Il me faut faire état d'un paradoxe : dans un sondage, 80 % des personnes interrogées s'étaient déclarées satisfaites des prud'hommes mais seulement 20 % l'étaient des organisations syndicales. Les prud'hommes bénéficient d'une image positive, mais peu semblent connaître le lien avec les syndicats. La réforme envisagée aura une incidence sur cette question.

Il est difficile de faire appel à un suivant de liste pour remplacer un conseiller qui souhaite quitter ses fonctions. Cela devient encore plus compliqué aujourd'hui, alors que six ans se sont écoulés depuis les dernières élections prud'homales. Il faut avoir les moyens de les accueillir et de les former. Le problème est toutefois identique en cas d'élection ou de désignation.

M. Jacky Le Menn, rapporteur. - Ne serait-il pas possible d'instituer un délai au-delà duquel, s'il n'est pas possible de contacter le suivant de liste pour remplacer un conseiller, il serait fait appel à la personne qui vient ensuite sur cette liste pour éviter les blocages ?

M. Bernard Augier. - Il s'agit justement d'une des propositions que nous avons faites dans le cadre du Conseil supérieur de la prud'homie.

M. Denis Lavat. - 95 % des conseillers élus sont issus des cinq confédérations représentatives, de l'Unsa ou de Sud. Seulement 5 % des élus ne viennent pas des structures syndicales qui pourraient demain être amenées à désigner les conseilleurs prud'hommes. On peut considérer que c'est un détail sans importance, ou au contraire que ces personnes seront exclues du processus. Ce serait le cas des chômeurs mais aussi des retraités.

De nombreux exemples illustrent les difficultés de la question territoriale. Ainsi, le département du Nord comptait historiquement treize conseils de prud'hommes, représentant chacun un bassin de vie et d'activité spécifique, et le vote des salariés était en lien direct avec leur lieu de travail. Se baser sur une audience régionale suscite de fortes inquiétudes auprès de nos militants : il est donc indispensable que la concertation promise depuis six mois ait lieu pour que cette question puisse être tranchée.
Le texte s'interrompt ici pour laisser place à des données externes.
Each row below holds a small network's activations on one input, seen along a few directions.
In each table, some parts of the input vary, and every possible input appears once, in random order.
A made-up example of a description, with smaller parts first: one of 3 separate values, together with either a single point or one of 9 places around a ring or (one of 6 places along a line, together with one of 8 places around a ring).
Shared parts are said once, and a part with two or three values counts as separate values.

Other details of the inputs vary at random and push rows far along two fixed directions, the same in every table; ignore that.

Rows:
row 1: [-16   8  39  -1 -19 -26  27 -19   4  11 -47   2  12 -16  -3]
row 2: [ 53  -1 -60   9   6  14 -45  27   7 -18  89   1 -33  39  27]
row 3: [-16  -5 -18  24  54  58 -15 -49  41  41  29 -20 -41   7 -13]
row 4: [-33   6  14  -1  15 -25 -23  -9   7  16 -54  23  17 -42   1]
row 5: [-41   1  20   5  28 -38  -4   2   4   7 -40  23  28 -16 -10]
row 6: [ 54   4 -17 -38 -13 -20 -33  74 -10 -79 -12  53  29  -2  15]
row 7: [-50  -5  23   5  17 -31   6   1   2   2 -37  16  34 -17  -9]
row 8: [ 65  -2 -36  -2 -38  26  -6   3 -11 -15  84 -18 -26  46  25]
row 9: [-20  20  37   0 -13 -18  35 -10  -4  16 -49  -5   8 -14 -14]
row 10: [-22  23  35  -9 -11 -17  35  -8  -3  12 -45  -7  10 -13 -15]
row 11: [-50  -8  18   4   9 -39   4  10  16  13 -40   4  27 -18  -3]
row 12: [-19   6  38  -2 -17 -30  25 -19   4  12 -47   6  16 -16  -2]
row 13: [-18   8  37  -2 -14 -25  32 -13  -1  19 -43   1  14 -14  -8]
row 14: [ 40  -5 -24 -27 -33 -33 -19  57 -44 -77   4  37  36 -16  32]
row 15: [-21 -16 -15  20  56  61 -15 -45  23  44  27 -19 -34  26 -19]
row 16: [-31   7  13  -3  18 -25 -17  -1   1  24 -49  21  18 -40  -2]
row 17: [ 47  -4 -15 -37 -24 -14 -25  74 -14 -83  -9  49  30   1  17]
row 18: [-40 -16   8   1  10 -30  15  -5 -10   9 -42   1  14 -37   7]
row 19: [-22   5  37  -4 -11 -32  30 -14   0  21 -42   5  18 -16  -7]
row 20: [ 68 -23 -25 -17   3  52 -32  29  -5 -29  81 -20 -43  20 -18]
row 21: [-24   9  20  -7  38 -12   1   6  25  10 -52  25  14 -39 -16]
row 22: [-13  -6   0  26   8  38  20 -60   9  60  37 -40 -34  30  -8]
row 23: [-40 -18 -14  37  34  39 -10 -53  18  34  46 -29 -22  29  -5]
row 24: [ 69  11 -34   4 -42  35  -1   8 -12 -17  74 -24 -33  47  19]
row 25: [-34 -23 -21  32  37  46   0 -61 -10  44  39 -33 -27  12  -3]
row 26: [ 64  27  -1 -29 -63 -29   8  60 -26 -63  -2  19  17   4  20]
row 27: [-13  11   1  23   7  48  26 -54   7  53  31 -50 -42  29 -16]
row 28: [-34  -1  15   2  20 -20  -8 -13 -15  14 -45  16  26 -32  -7]
row 29: [-36  -9  24  -9  24  -4   3   5   8  -3 -56  24  22 -19 -17]
row 30: [ 48   6 -23 -28 -30 -33 -36  58 -38 -68  -1  43  37 -15  26]
row 31: [-27  -6 -22  36  53  24 -18 -39  28  59  42 -22 -41  21  -5]
row 32: [ 62  30  -2 -33 -62 -26   8  59 -25 -63   0  17  16   5  17]
row 33: [-15  11   1  21   4  48  21 -61  12  44  30 -50 -43  29 -12]
row 34: [-17  12  37   1 -13 -22  35 -12  -1  19 -47   0  12 -15 -10]
row 35: [-38  -7  17  -5  12  -9  19   7  17   0 -50  11  25 -28 -18]
row 36: [ 69   6 -34   3 -40  33  -1   6 -11 -16  75 -22 -31  46  21]
row 37: [-16  17  37   2 -14 -20  34 -10  -2  19 -48  -3   9 -14 -12]
row 38: [-16 -16  45 -18  30  -2   3  10   6  10 -38   0  -2 -39 -48]
row 39: [ 42  -2 -20 -32 -35 -19  -9  73  -3 -77  -5  34  34  -9  15]
row 40: [ 38 -15 -56   6 -19  19 -32  29   6 -24  89 -19 -16  45  29]
row 41: [ 40 -23 -64   4 -16  26 -19   9 -20 -24  79 -23 -27  22  37]
row 42: [-35 -13 -17  38  47  31 -19 -55  21  41  41 -23 -27  29  -7]
Each input here is: one of 2 separate values, together with either a single point or one of 8 places along a line or (one of 3 separate values, together with one of 4 places along a line).
- Changing only the choice among 2 separate values turns row 31 into row 2. The same change can be made to row 27. Which row results? => row 32
- Change only the choice among 2 separate values in row 10. List by row number the other rows that result. => row 33
- Change only the choice among 2 separate values in row 28. List by row number the other rows that result. => row 30
- Change only the choice among 3 separate values in row 28. List by row number the other rows that result. => row 5, row 15

Rows:
row 43: [ 10  -6 -18   0   7   8 -14   9   2  -3  22   6   1   6   5]
row 44: [-35  -4  24  -5  17 -32   0   4   4  -4 -57  23  24 -32  -7]
row 45: [ 24  12  -5  -5 -14   9   6   6   3  -7  10  -3  -9   8   5]
row 46: [ 17  11  -5  -3 -18   3   4  -1 -18  -4   6  -1   1   9   7]
row 47: [  9  -8 -19   1   9   9 -14   6   1  -3  22   6  -1   7   6]
row 48: [ -89  -21    8   54   74   67    4 -112   41  100    9  -55  -48    9
  -34]
row 49: [ 23  11 -10  -2 -20   5   9   6  -8 -10  11  -4  -4   9  10]
row 50: [ 14  -9 -19   0   7   7 -16  11  -2  -9  22   7  -1   7   9]
row 51: [ 24  -4  -5  -9 -15  15   6  11  -4  -6  20 -13 -12   8  -2]
row 52: [-28  13  32  -5  -6 -39  24   7   7   1 -53  12  24 -19  -5]
row 53: [  2 -11 -16   4  15  11 -15  -1   2  -1  19   1  -8   7   5]
row 54: [-18   4  47 -12   2 -30  17   3   5  -4 -59  14  19 -32 -23]
row 55: [  2  -7 -17   2  11  13 -17   4   1  -8  18   0  -5   5   2]
row 56: [ 12   2  -2   2 -25  -9  -1  -2  -7  -5  13  -5   1  11  15]
row 57: [ 12   3  -9   4 -23  -6   8   1   0  -7  18  -8  -3  14  13]
row 58: [ 23  -5 -11  -7 -23  11  10  12 -15 -10  22 -12  -6   8   5]
row 59: [  4  -5 -20   2   9  19 -17   5   2  -7  23  -3  -5   7   1]
row 60: [18  8 -7  0 -8  3 -1 16 -2 -5 26 -2 -2 25  1]
row 61: [-37  -3  26  -6  18 -31  -1   4   5  -6 -60  23  25 -33  -9]
row 62: [ 14   6 -15   2   2  -6 -15   9  -6   6  22  -3 -10  -2   8]
row 63: [-28   5  39  -7  -9 -34  25  -7 -17  -2 -57  11  27 -31  -9]
row 64: [ 26  11   5  -8 -11   7  -2   8   4  -6   4   5  -8   8  -3]
- What do these inputs look like to the network? => either a single point or one of 9 places along a line or (one of 3 separate values, together with one of 4 places along a line)
- Change only the choice among 3 separate values in row 58. List by row number the other rows that result. => row 49, row 57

M. Didier Porte. - A FO, la parité est davantage respectée parmi nos conseillers prud'hommes que dans nos structures syndicales, mais il s'agit bien d'une question récurrente. Les salariées doivent pouvoir accéder à ces responsabilités et à ces mandats dans les mêmes conditions que les hommes. Il faut néanmoins prendre garde à ne pas seulement faire du remplissage à partir d'une éventuelle obligation légale : ce serait le cas, avec des hommes, dans la section commerce alors qu'ils ne seraient pas forcément les plus compétents.

On peut comparer les prud'hommes à l'hôpital : on ne s'y intéresse que lorsqu'on en a besoin. La plupart des salariés qui y ont recours travaillent dans de très petites entreprises et ne sont pas syndiqués, et souvent pour des problèmes qui auraient pu être réglés par l'intervention de représentants du personnel. Une information régulière doit être fournie à tous ces salariés, seule solution pour améliorer la participation aux élections prud'homales. Il faut également lever les difficultés administratives qui sont source d'abstention, bien que la direction générale du travail les connaisse.

Aujourd'hui, les salariés votent pour les conseilleurs prud'hommes de leur ressort. Demain, une moyenne nationale ou régionale sera appliquée : c'est un changement majeur, dont les conséquences ne semblent pas avoir été bien saisies par tous. Une organisation absente d'un bassin d'emploi devra désigner des conseillers même si elle ne dispose pas d'une union locale sur le territoire ! Le risque de coupure entre la présence syndicale dans les bassins d'emploi et les conseils de prud'hommes est réel. La proximité créée par l'élection va disparaître avec la désignation : je le déplore.

Mme Annie David, présidente. - Je vous remercie pour votre participation à cette table ronde. Nous souhaitons tous nous investir dans la définition des modalités de cette réforme, mais nous ne pourrons pas le faire en raison du recours à une ordonnance. Je le regrette sincèrement.

M. Jacky Le Menn, rapporteur. - Une fois cette loi d'habilitation adoptée et l'ordonnance publiée, le Parlement sera saisi de son projet de loi de ratification et se prononcera. Ce sera l'occasion de faire le point sur la mise en oeuvre de cette réforme.